To strengthen your bond with older children, have them pick a book, podcast, or movie to enjoy together – or all of the above, says Halloran. “For example, if your teenager is a huge Harry Potter fan, you can read the books, listen to Harry Potter-related podcasts and watch movies, and talk about the similarities, the differences, what you liked, what can lead to deeper dives of conversations around different Harry Potter-related topics.
It never fails – as soon as your laptop comes out, your kids need you. If your kids are older, Daniels suggests putting a colored sign on your office door: green means “I’m free”; yellow means “I’m busy but you can come in”; and red is “I’m in a meeting”.
If your kids are younger, have them play independently using a visual timer to divide the day into blocks, says Halloran. “Start with small slices of time, then [add] 5 minutes to help increase their tolerance to longer stretches… ”
It’s also helpful to have special toys and activities that only come out when your laptop does, Halloran adds.

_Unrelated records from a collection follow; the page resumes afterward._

Each row is followed by its class.
[-0.87  0.52 -1.10 -1.05  0.99 -1.75 -0.17  0.45 -0.11 -0.25  1.55  0.80
 -0.91 -0.09 -0.52  1.11  0.77  0.36 -0.49 -3.55  0.16  1.71  0.11  1.73
  0.70]
[75]
[-1.06  0.50 -1.51 -1.51  1.90 -2.69 -0.62  0.63 -1.30 -0.04  2.99  0.89
 -2.21 -0.53 -0.63  1.91  0.56  0.71  0.89 -4.70 -0.46  3.19  0.15  1.98
  0.57]
[70]
[ 0.71  0.06  0.23 -1.43 -0.15 -1.31  0.23 -0.87 -0.46  1.03 -0.44  1.88
  0.61 -1.36 -0.84  1.32 -0.71 -0.64  0.00 -3.09 -0.02  1.06 -0.01 -0.15
 -0.43]
[77]
[ 1.69  0.93 -0.27 -1.28 -0.33  1.21  1.07 -0.65 -0.28  0.37 -1.70  1.40
  0.68 -0.37 -0.23  1.19 -1.05 -1.33 -0.34 -1.93 -0.12  0.01 -0.74 -0.68
 -1.55]
[77]
[-0.32  0.68  0.66 -0.29 -0.07 -0.01  0.50 -0.42 -0.86  0.72 -0.17  0.86
  0.48 -0.20 -0.90  0.41 -0.53 -0.01  0.57 -2.57 -0.35  1.54 -0.42 -0.61
 -0.98]
[77]
[ 1.40  0.19  0.18 -0.49  0.06 -0.39  0.86 -0.57 -1.00  1.20 -0.57  0.73
  0.43 -0.02 -0.39  0.53 -0.46  0.07 -0.24 -1.79 -0.55  0.59 -0.16 -0.92
 -0.72]
[77]
[ 0.06  1.07 -1.18 -1.21  1.44 -0.15 -0.35 -0.53 -0.42  0.04  1.80  1.33
 -1.57  0.13 -0.69  1.03  1.05  2.27 -0.11 -2.48  0.66  0.54  1.12  1.86
  0.66]
[70]
[-0.27  0.37 -1.99  0.26  0.21  0.01  0.06  2.03 -0.29 -0.40  1.94  0.53
 -2.36  1.58 -1.49 -0.55  0.83  1.19  0.25 -1.85  0.60 -0.42  0.82  1.74
  0.76]
[70]
[ 1.02  1.17 -1.28 -0.83  0.44  0.91  0.72  0.60  1.73  0.59 -0.46  0.87
 -2.00 -0.15 -0.29  1.31  0.10  1.13 -0.15 -0.95  0.78 -0.01  1.51  0.85
  0.66]
[70]
[ 1.39  0.41  0.95  0.40 -0.79  0.92  0.55  0.52 -0.97  0.74  0.56  1.30
  0.63  0.67 -1.46  0.51 -0.21 -0.06  0.42 -1.41  0.42 -0.62  0.03 -0.67
 -0.37]
[77]
[ 2.34 -0.10 -0.40 -0.50 -0.41  1.23  0.29 -1.09  0.56  0.72 -0.87  1.49
 -0.07  0.28 -0.57  1.09 -0.51 -0.47 -0.48 -1.39 -0.47 -0.29  0.07 -0.87
  0.13]
[77]
[-0.54 -0.75 -0.08 -1.06  0.27 -0.54 -0.65 -0.99 -1.28  0.81  0.72  2.06
  0.36  1.67 -0.93  0.39  0.94  0.00  0.58 -3.72 -1.65  0.70  0.32  0.08
  0.01]
[71]
[-0.21  0.61 -1.41 -1.40  0.20 -1.39  0.93 -0.20 -0.27  0.21 -0.02  1.59
 -1.58 -0.23  0.48  1.25  0.43  0.51 -0.17 -2.20 -0.03  1.03  0.46  1.52
  0.02]
[75]
[-0.59  3.43 -0.98 -1.64  2.31 -2.37  0.82 -0.01 -0.58  0.36  0.44  1.16
 -1.91 -0.90 -0.29  2.42  0.72  0.06  0.10 -3.35  0.34  2.13  0.20  1.89
  0.69]
[70]
[-0.18 -0.54  0.93 -0.14  0.29 -0.42 -1.16 -0.49 -0.13  0.47  1.70  2.31
  0.54  0.48 -1.92  0.08  0.56 -0.15  0.34 -3.39 -0.14 -0.14 -0.67 -0.37
 -0.01]
[71]
[ 0.95  0.94 -1.70 -1.70  0.10 -0.81  0.53  0.22 -0.32  0.59  0.32  0.54
 -1.48 -0.79  0.88  1.50 -0.12  0.41  0.01 -1.53  0.09  1.12  0.13  1.44
  0.92]
[75]
[ 1.50  1.10 -1.57 -0.85 -0.48 -1.03  1.52 -0.06  0.22 -0.51 -0.10 -0.65
 -1.55 -0.49  0.97  0.34 -0.08  0.65  0.98 -0.65  0.45 -0.15  0.24  2.67
 -0.23]
[75]
[-2.60  0.69 -1.14 -0.73  1.64 -1.81 -0.56  1.43 -0.61  0.49  2.94  1.68
 -1.42 -0.17 -1.33  0.95 -0.09  0.79  0.87 -4.00 -0.03  2.41  0.56  2.73
 -0.01]
[70]
[-1.54  0.82 -0.93 -0.46  1.09 -0.41 -0.28  0.53 -0.32  0.20  1.60  1.68
 -2.06 -0.20 -0.28  1.37  0.44  0.26  0.69 -3.28  0.35  2.13  0.26  3.10
  0.04]
[70]
[-0.13 -0.61  0.56 -1.23  0.45 -0.55 -0.72 -1.86 -1.05  1.41 -0.06  2.82
  1.09 -0.48 -0.41  2.34 -0.13 -0.74  1.36 -3.64 -0.96  3.37 -0.17 -0.47
  0.05]
[71]
[ 1.82  1.52 -3.39 -2.05  1.28  0.93  1.04  0.11  0.59  0.30 -1.56  0.55
 -2.27 -0.86  1.67  1.49  0.49  0.59  0.21 -1.80  1.20  0.64  0.30  1.32
 -2.08]
[70]
[-0.12  0.59 -1.15 -1.77  0.66 -1.45  0.98 -0.17 -0.08  0.34  0.04  0.30
 -1.70 -1.00  0.38  2.10  0.01 -0.41 -0.06 -2.45  0.21  2.50  0.26  1.04
  0.41]
[75]
[-3.83  0.51 -0.15 -0.90  1.61 -4.35 -0.66  0.16 -1.78  0.81  3.96  1.41
 -1.55 -0.97 -2.24  1.70  0.42 -0.17  0.97 -5.17 -0.85  4.37  1.64  1.78
 -0.64]
[75]
[-1.33  0.61 -0.75 -2.10  1.61 -1.02 -0.03  0.19 -0.54  0.56  0.43  0.91
 -0.82 -1.03  0.47  2.05  1.17 -0.24  0.52 -3.37  0.02  3.26  0.88  1.82
  0.11]
[70]
[ 3.82  1.46  0.08  0.20  0.07  1.83  0.91  0.03 -0.47  0.74 -1.36  0.44
  0.47  0.48 -0.32 -0.25 -0.91  0.03 -2.70 -1.21 -0.35 -0.95  0.37 -1.25
 -0.50]
[77]
[ 1.42 -0.14  1.15 -1.60 -7.53  0.71 -0.19 -1.51 -0.79  1.94 -0.84  4.83
  0.57 -0.10 -0.32  2.10 -0.44  0.15  0.08 -3.34 -0.48  0.57  0.45  0.05
  0.23]
[71]
[ 2.30  0.49  0.20 -0.62  0.00  0.12  0.41 -0.67 -0.74  1.45 -1.11  1.15
 -0.16 -0.19 -0.12  1.25 -0.71 -0.10  0.66 -2.05 -0.35  1.13 -0.35 -1.02
 -0.51]
[77]
[-0.76 -0.19  0.60 -0.12 -0.32 -0.96 -0.56 -0.87 -1.19  0.85  0.90  1.56
  1.04 -0.12 -1.03  0.61  0.32 -0.65  0.37 -2.34 -0.78  2.09  0.25 -0.63
 -1.04]
[77]
[ 3.74  0.10 -1.37 -0.84 -0.51  2.12  0.69 -1.10  0.48  0.60 -2.23  2.43
  1.07  0.71 -0.41  0.48 -0.59  0.36 -1.41 -0.89  0.61 -3.09  0.71 -0.27
  0.85]
[71]
[ 3.22  1.86 -1.68 -0.37  0.13  0.76  1.09  1.48  0.71 -0.03 -0.05  0.05
 -1.05  0.53 -0.23  0.32  0.23  1.60 -0.67 -0.54  1.35 -1.15  0.88  0.78
  1.31]
[70]
[-0.06  0.20  0.73 -0.60  0.21  0.31 -0.65 -0.77 -0.77  0.76  0.82  2.45
  0.62  0.02 -1.85  0.11 -0.07 -1.07 -2.21 -2.69 -0.56  3.63  0.03 -0.42
 -0.62]
[77]
[ 3.40  0.32 -0.69 -1.92 -0.74  0.83  1.43 -0.60  0.19  0.64 -1.45  0.73
  0.17 -0.16 -0.18  0.78 -0.74 -0.87  0.14 -2.44  0.43 -0.22 -0.09 -1.05
 -0.41]
[77]
[-0.34  1.17  0.03 -1.38  1.45 -1.57 -0.20 -0.04 -0.51  0.13  1.54  1.53
 -1.34 -0.50 -0.26  1.41  0.80 -0.07  0.91 -3.78 -0.03  2.71  0.51  1.75
 -0.37]
[70]
[-0.60  0.64 -1.03 -1.17  0.34 -1.68  0.33  1.75 -0.07  0.63  1.64  0.69
 -1.39 -0.14  0.23  0.60 -0.41  0.58 -0.82 -2.38  0.67  1.65  0.30  1.20
  0.60]
[75]
[-0.72  1.31 -0.53 -0.37  0.65 -0.61 -0.25  1.19 -0.39 -0.08  1.31  0.79
 -0.92  0.14 -0.38  0.60  0.88  1.58 -0.09 -2.21  0.27  1.03  0.47  1.75
  0.48]
[70]
[ 1.95 -0.08 -0.12 -0.89 -0.77  0.40  0.19 -0.61 -0.16  0.18 -0.68  1.20
  0.70 -0.31 -0.47  0.90 -0.63 -0.39 -0.37 -1.45  0.08  0.83 -0.36  0.30
  0.12]
[77]
[ 2.34  0.55 -0.20 -0.91 -0.05  1.43  0.45 -6.40 -0.43  0.80 -0.70  1.49
  1.73  0.33 -1.25  1.84 -0.99 -0.24 -0.69 -1.76  0.24 -0.77  0.77 -1.30
 -0.14]
[77]
[ 0.52 -0.39 -0.40  0.18  0.20  0.02  0.50 -0.37 -0.27  0.50  0.88  0.87
  0.01  1.07 -0.57 -0.53  0.56  0.06  1.06 -2.33 -0.32 -0.51  0.31 -0.10
 -0.45]
[71]
[ 1.25  1.31 -1.46 -1.52  0.76 -0.13  1.02  0.07  0.37  0.25 -1.53  1.21
 -1.50 -0.53  0.01  2.00 -0.13  0.26  0.53 -2.41  0.77  1.48  0.90  0.57
  0.02]
[70]
[-1.49  1.31 -0.87 -0.62  0.27 -1.84  0.10  0.50 -0.44  0.33  1.86  0.81
 -1.47 -0.31 -0.30  0.35  0.32  0.76  0.20 -2.05 -0.09  1.20  0.53  2.10
  0.04]
[75]
[ 0.07  1.47 -1.46 -2.93  1.26 -1.53  0.21 -1.27 -0.05  0.68 -1.38  2.43
 -2.34 -1.43  0.93  3.69  0.59 -0.88  0.35 -3.58 -0.16  3.14 -0.03  0.79
 -0.37]
[70]
[-3.39 -0.01 -1.24 -0.54  1.82 -2.81 -0.50 -0.27 -1.22  0.00  3.46  1.40
 -1.74  0.06 -0.63  1.31  0.62  1.24  0.67 -4.00 -0.70  2.58 -0.11  1.75
  0.04]
[75]
[ 0.82  0.33  0.21 -0.77  1.21 -0.62  0.23 -0.92 -0.95  0.87 -0.14  2.00
  0.12 -0.42 -1.30  0.95 -0.49  0.38  0.44 -2.57 -0.71  1.43  0.05 -0.85
 -0.27]
[77]
[-0.80  0.90 -0.79 -1.30  0.60 -0.80  0.26  0.36 -0.48  0.12  1.18  0.69
 -1.70 -0.05 -0.48  1.46  0.22  0.63  0.01 -2.58 -0.33  1.81  0.34  1.65
  0.10]
[70]
[ 0.28  0.77 -0.42  0.13  0.64 -0.44 -0.16 -1.84 -0.82  1.29 -0.64  1.82
 -0.31 -0.40  0.23  2.30 -0.55 -1.00  0.80 -3.27 -0.59  3.10  0.22 -0.66
 -1.74]
[77]
[-0.40  0.74 -1.33 -1.93  0.44 -1.46 -0.23 -0.58 -0.27 -0.26  0.98  0.13
 -1.32 -0.11 -0.04  0.86  0.47  0.55  0.21 -2.28 -0.51  1.13 -0.04  1.64
  0.68]
[75]
[ 2.02  0.18 -0.36 -6.59 -0.19  1.21  0.10 -0.87 -0.31  0.93 -0.89  0.41
  0.25 -0.06 -0.37  0.28 -0.47 -0.67  0.39 -1.44 -0.21  0.06 -0.31 -0.52
 -0.68]
[77]
[ 0.92  0.12  1.23 -1.50  1.26  0.43 -0.32 -1.34 -0.63  0.66 -0.42  1.86
 -0.46 -0.41 -0.34  1.14 -1.19 -0.87  0.13 -2.28 -0.72  1.73 -1.06 -0.63
 -0.35]
[77]
[ 1.68  1.33  3.76 -0.84  2.02  0.89  0.99  0.20 -0.02  0.57 -0.58  1.05
 -1.49 -0.19  1.06  1.59  0.42  0.50 -0.11 -1.37  0.51  0.35  0.10  0.91
 -0.25]
[70]
[-0.62  0.81 -1.20 -1.89  1.32 -0.02 -0.06  0.60  0.44 -0.02  0.87  2.01
 -1.63  0.51 -0.37  1.86  0.48 -0.19  0.26 -2.76 -0.09  1.95  0.76  0.89
  1.35]
[70]
[ 0.90  1.19 -1.18 -1.78  0.79 -0.36 -0.04  0.10 -0.42  0.12 -0.35  0.52
 -1.49 -0.99  0.61  1.94  0.27 -0.40  0.40 -2.80  0.18  1.96 -0.36  1.52
 -0.45]
[70]

Each row is followed by its class. Each block has new classes.
[ 1.47  0.22 -1.81 -0.17 -0.21 -0.50  5.95 -0.79  0.14  0.66 -0.06  0.19
  1.07 -0.85 -2.41 -0.49  0.02  1.49 -0.20  1.48  0.52 -0.84  0.10 -0.33
  5.61]
D
[-0.71  0.59 -0.22  0.55  1.50  0.43 -0.07 -0.24 -0.03 -0.45 -0.41 -0.41
 -0.20  0.46 -1.34  0.87 -0.62  0.67  0.46 -0.48  2.34 -1.09  1.31 -1.72
  1.71]
C
[-0.89 -2.74  0.34  0.40  0.33 -2.78  1.02 -0.46 -0.57  1.78  0.22  0.69
 -1.37 -1.53  0.29  0.56 -1.13  1.36  0.08 -0.45  0.66 -0.80  0.50 -0.66
 -1.05]
C
[-1.42  1.13 -0.16  0.02 -0.46  1.47 -4.05  1.55 -0.36  0.48  1.07 -0.08
  0.05  0.56  0.51  1.78  0.45 -1.07  0.59 -0.80 -1.29 -1.02  0.77 -0.52
  0.30]
C
[ 0.20  1.52  0.36  0.29 -2.70 -0.34  0.46  1.47 -0.80 -0.84  0.03 -0.36
 -0.52 -0.23 -0.72 -0.38 -0.29  1.36  0.19 -0.01  0.80 -0.48  0.61 -0.76
  1.12]
D
[ 1.25  1.14 -0.64 -0.12 -0.91 -0.24  2.94  0.36  0.25  0.43 -0.44  0.79
  0.68 -0.68  0.54  2.08  0.16  4.21  0.07 -0.19 -0.56 -0.68  1.05  0.52
  1.28]
Q
[-0.25  1.21 -0.01 -1.45  0.22  1.39 -0.50  3.34 -0.93  0.80  0.73  0.99
  2.03 -1.00  1.08 -2.55 -0.66 -2.56 -0.47 -0.90 -0.54 -0.12 -0.09 -0.94
  0.88]
C
[ 0.88  2.34 -0.01  1.73  0.76 -0.15  2.51 -0.59  0.65  0.92 -1.15 -0.02
 -0.68 -0.36 -2.48  0.84  0.52  1.43  0.89 -0.10 -0.27  0.73  1.05  0.61
  0.87]
D
[ 0.71 -5.17  0.53  0.05 -0.09 -0.85  6.53  2.73 -3.88 -0.80  0.63 -0.23
  1.06 -2.94 -0.31  0.09 -0.19 -3.24 -0.44 -0.55  1.24  0.96 -0.01 -1.19
  4.72]
D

Because children usually don’t realize they’re listless, switching to another activity can reduce irritability and difficult behaviors, Daniels explains. She recommends putting together a craft, going out, taking a bath, or watching a movie.
This summer, try not to feel the “pressure to be the funniest, most magical parent in the world trying to make up for what your kids are missing,” says DeRosa, which will further strain your already raw nerves!
Remember that children are resilient. And you can take advantage of this unstellar summer to teach them that life doesn’t always go well. But you got to each other – and TV and Fruit Loops.
And while that may not seem like much, it shows your kids how to ride the tide of ever-changing circumstances and find the right one in tough times. And, luckily, there is a lot of good.
Margarita Tartakovsky, MS, is a freelance writer and associate writer at PsychCentral.com. She has been writing about mental health, psychology, body image, and self-care for over a decade. She lives in Florida with her husband and their daughter. You can find out more at www.margaritatartakovsky.com.